Les épices ont, de tout temps et sous toutes les latitudes, joint l’utile à l’agréable. Elles sont souvent utiles pour la conservation des aliments, grâce à leurs propriétés antimicrobiennes, notamment dans les zones tropicales où elles ont toujours été largement employées. Elles sont aussi bénéfiques pour la santé du fait de la polyvalence de leurs effets sur ladite santé et de leurs pouvoirs antioxydants, anti-inflammatoires, voire anti-cancer pour certaines. De plus, elles ont, pour qui sait les manier et les marier, l’art d’exalter les mets, d’en diversifier à l’infini les saveurs, tout en prévenant ou en permettant d’accompagner nombre de pathologies. On retrouve l’usage des épices dans toutes les civilisations, à la façon d’une médecine du quotidien, pour une cuisine à la fois savoureuse, subtile et vertueuse.
Les épices au coeur des médecines traditionnelles
Les aliments apportent bien entendu leur lot de nutriments (protéines, vitamines, minéraux, etc.), mais l’essentiel n’est pas là. Les épices ont en plus, telles des substances alchimiques et selon diverses traditions et médecines anciennes, comme les diététiques traditionnelles chinoise et ayurvédique, une dimension énergétique. Les aliments sont, pour les Chinois, classées par nature (chaud, froid, neutre) et par saveur (amer, salé, acide, doux, piquant), et les épices sont le plus souvent classées comme chaudes et piquantes. Pour cette raison, elles sont considérées comme stimulantes de l’énergie vitale, ou Qi, et des différents métabolismes. Elles sont aussi favorables au démarrage du feu digestif, autrement dit à une bonne digestion, et capables de réchauffer un organisme victime d’un « Vent Froid » (qu’on Occident on qualifierait de coup de froid) et de prévenir les maladies hivernales. Du point de vue ayurvédique, et dans la cuisine indienne en particulier, les épices ont une place centrale et sont adaptées à chaque constitution, ou dosha. Elles tendent, en outre, à imprégner les préparations culinaires de leur qualité énergétique et médicinale et ont pour cette raison un intérêt plus vaste que strictement nutritionnel.
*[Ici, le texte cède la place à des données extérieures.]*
Here is a tiny trained network, its code and every weight. The questions are about switching its units off for an input and a class, where a switched-off unit gives its printed mean instead of its output.

import numpy as np


def w(rows, s, z=0):
    codes = np.array(rows[::2]) - 128.0
    scale = np.full(codes.shape[1], s)
    scale[-1] = z or s
    return codes * scale


def f(y):
    return y / 2 * (1 + np.tanh(0.7978845608 * (y + 0.044715 * y**3)))


def log_softmax(a):
    a = a - a.max(-1, keepdims=True)
    return a - np.log(np.exp(a).sum(-1, keepdims=True))


def net(x, mask):
    res = np.array(x, float).reshape(1, 7) / 4 @ E
    y = f(res @ A[0][:, :-1].T + A[0][:, -1])
    res = res + np.where(mask, y, B[0][:, -1]) @ B[0][:, :-1]
    return log_softmax(res[-1] @ U[:, :-1].T + U[:, -1])


A, B = {}, {}
E = w([
[125,127,127],'x0',
[128,126,128],'x1',
[253,20,183],'x2',
[220,176,14],'x3',
[128,131,127],'x4',
[129,129,128],'x5',
[209,224,222],'x6',
],0.0041)
A[0] = w([
[53,84,231,71],'N0',
[89,177,105,54],'N1',
[172,220,217,67],'N2',
[214,33,163,47],'N3',
[212,37,157,61],'N4',
[147,160,152,126],'N5',
[45,239,113,80],'N6',
[168,228,201,72],'N7',
[129,136,143,126],'N8',
[153,180,164,110],'N9',
[176,154,51,69],'N10',
[161,185,176,41],'N11',
[167,143,84,63],'N12',
[119,103,140,87],'N13',
[190,64,155,86],'N14',
[135,191,152,102],'N15',
[171,204,200,68],'N16',
[124,137,122,139],'N17',
[80,7,20,86],'N18',
[169,85,134,78],'N19',
[109,93,113,76],'N20',
[157,166,155,62],'N21',
[88,84,133,83],'N22',
[49,217,97,52],'N23',
[219,163,2,73],'N24',
[142,134,128,167],'N25',
[176,185,136,92],'N26',
[160,194,180,106],'N27',
[214,105,111,1],'N28',
[42,89,249,63],'N29',
[180,164,41,74],'N30',
[88,178,117,101],'N31',
[40,238,108,67],'N32',
[201,52,149,93],'N33',
[92,163,112,61],'N34',
[146,134,122,194],'N35',
[80,190,112,89],'N36',
[142,93,76,21],'N37',
[144,151,72,51],'N38',
[198,171,34,52],'N39',
[144,141,149,121],'N40',
[213,154,13,77],'N41',
[104,86,73,62],'N42',
[138,120,103,87],'N43',
[78,40,57,68],'N44',
[90,86,100,49],'N45',
[179,230,191,89],'N46',
[58,104,227,54],'N47',
],0.0082,0.0064)
B[0] = w([
[111,185,194,173],'N0',
[198,159,104,96],'N1',
[100,194,45,176],'N2',
[250,114,108,157],'N3',
[244,97,117,161],'N4',
[113,125,115,145],'N5',
[241,55,145,217],'N6',
[104,166,64,174],'N7',
[123,130,127,129],'N8',
[111,136,102,144],'N9',
[135,161,166,115],'N10',
[145,197,70,95],'N11',
[144,162,140,86],'N12',
[148,161,120,88],'N13',
[198,111,111,142],'N14',
[131,128,111,133],'N15',
[114,181,59,150],'N16',
[129,118,133,146],'N17',
[95,206,3,209],'N18',
[169,128,122,99],'N19',
[139,175,104,84],'N20',
[140,171,93,88],'N21',
[118,175,117,104],'N22',
[234,112,108,164],'N23',
[87,159,219,188],'N24',
[113,95,139,195],'N25',
[106,131,120,130],'N26',
[99,146,87,163],'N27',
[168,161,137,91],'N28',
[104,205,202,189],'N29',
[134,159,181,132],'N30',
[170,116,130,137],'N31',
[243,65,136,208],'N32',
[209,84,124,166],'N33',
[188,164,105,89],'N34',
[109,77,147,251],'N35',
[186,116,126,141],'N36',
[157,197,107,68],'N37',
[168,185,131,80],'N38',
[116,169,176,135],'N39',
[125,129,117,128],'N40',
[93,151,209,175],'N41',
[132,184,84,93],'N42',
[146,159,122,85],'N43',
[113,194,34,146],'N44',
[144,199,81,83],'N45',
[83,157,71,195],'N46',
[144,193,189,144],'N47',
],0.028,0.0023)
U = w([
[221,138,77,89],'0',
[118,158,88,253],'1',
[127,244,166,75],'2',
[108,196,2,60],'3',
[124,136,87,136],'4',
],0.0067,0.0065)

Each question gives the input, the list of numbers given to net, and the class t.
The units are the neurons (one row each of A and B). Each row of codes is followed by its name. A weight is (code - 128) times the scale printed after its matrix; where a second scale follows, it is the last column's (A, B and U).
mask holds one flag per neuron, in row order. A switched-off neuron (its flag False) gives its mean, the last column of its row in B, instead of its output. The means were averaged over made-up inputs and are rounded, as every weight is.
A unit's drop is (log p(t) with every unit on - log p(t) with that unit switched off) / (log p(t) with every unit on - log p(t) with every unit switched off).
The circuit of an input: a set's keep is (log p(t) with only the set's units on - log p(t) with every unit switched off) / (log p(t) with every unit on - log p(t) with every unit switched off). Starting from the 12 units with the biggest drops (on a tie, the unit counted first), units are removed one at a time, each time the one whose removal leaves the highest keep (on an exact tie, the one counted first), for as long as the keep stays at least 0.8.
units of the circuit, in order: the units of the circuit, biggest drop first
unit that matters most: the unit with the biggest drop
top k neurons: the k neurons with the biggest drops, biggest first
drop when u is switched off: that unit's drop, to one decimal
input [5,-1,4,-7,0,2,-4], class 2: units of the circuit, in order => N29, N0
input [-7,0,-3,7,-5,-5,8], class 3: unit that matters most => N46
input [3,2,7,3,-5,1,8], class 3: units of the circuit, in order => N2, N46
input [7,-2,7,2,5,8,-6], class 0: units of the circuit, in order => N4, N3
input [-4,-3,5,8,2,8,4], class 2: units of the circuit, in order => N24, N41
input [2,1,-7,-8,-4,3,-3], class 2: top 3 neurons => N29, N0, N47
input [6,6,1,-6,4,-5,-1], class 2: top 2 neurons => N29, N0
input [-2,1,1,6,-3,2,1], class 2: units of the circuit, in order => N24, N41, N39
input [-4,-1,3,5,-4,3,4], class 2: units of the circuit, in order => N24, N41
input [-7,-5,0,-8,-5,5,-8], class 2: units of the circuit, in order => N29, N0
input [-4,3,-7,8,-1,5,1], class 2: top 2 neurons => N24, N41
input [0,-7,8,-7,-6,-7,5], class 0: top 3 neurons => N3, N4, N33
input [-4,-7,6,-8,-4,3,5], class 2: top 3 neurons => N29, N0, N47
input [-4,0,3,5,7,-7,-8], class 3: units of the circuit, in order => N18
input [8,-6,8,4,6,-7,-7], class 0: top 3 neurons => N4, N3, N33
input [4,-5,-1,-2,-4,8,5], class 3: drop when N2 is switched off => 0.2
input [7,-8,6,-7,1,4,8], class 3: drop when N2 is switched off => 0.4
input [8,8,3,-8,-4,-1,-1], class 2: drop when N0 is switched off => 0.1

Une richesse moléculaire incomparable
Les épices ont également, pour la plupart, un indice ORAC (capacités antioxydantes) et un indice PRAL (potentiel alcalinisant) des plus intéressants. En plus de présenter une grande variété de substances aromatiques, les épices sont riches en composés phytochimiques (polyphénols, terpénoïdes, anthocyanines, tanins, huiles essentielles, etc.) aux vertus anti-inflammatoires, anti-infectieuses et antioxydantes, capables de prévenir diverses maladies, notamment les maladies chroniques et cardiovasculaires.
Aussi les épices sont-elles plus intéressantes consommées en synergie, sous la forme de mélanges. Hormis les divers poivres et piments, dont la consommation excessive peut poser des problèmes digestifs, toutes les épices ou presque gagnent à être consommées quotidiennement, en les variant régulièrement.
Sur le plan pratique, il est préférable de conserver ses épices à l’abri de l’air, de la lumière et de l’humidité afin d’en préserver les précieux composés. Préférez, en outre, celles issues de l’agriculture biologique. Les épices produites en cultures intensives présentent des résidus de pesticides et subissent une irradiation ionisante lors de leur stérilisation, procédé qui leur fait perdre une partie de leurs nutriments.
Six épices de table à la loupe
Le curcuma (Curcuma longa)
On ne présente plus cette épice dont l’usage s’est répandu dans le monde entier à la faveur d’études de plus en plus nombreuses sur ses vertus. Son principal composé bioactif est la curcumine, molécule hautement antioxydante et anti-inflammatoire qui possède également des effets antiviraux, antibactériens, antifongiques et anti-cancer. Ses vertus sont nombreuses, notamment concernant les pathologies en lien avec l’inflammation : arthrose, dépression, déclin cognitif et pathologies neurodégénératives, troubles digestifs bénins, diabète (métabolisme des glucides), maladies cardiovasculaires, voire maladies auto-immunes, etc.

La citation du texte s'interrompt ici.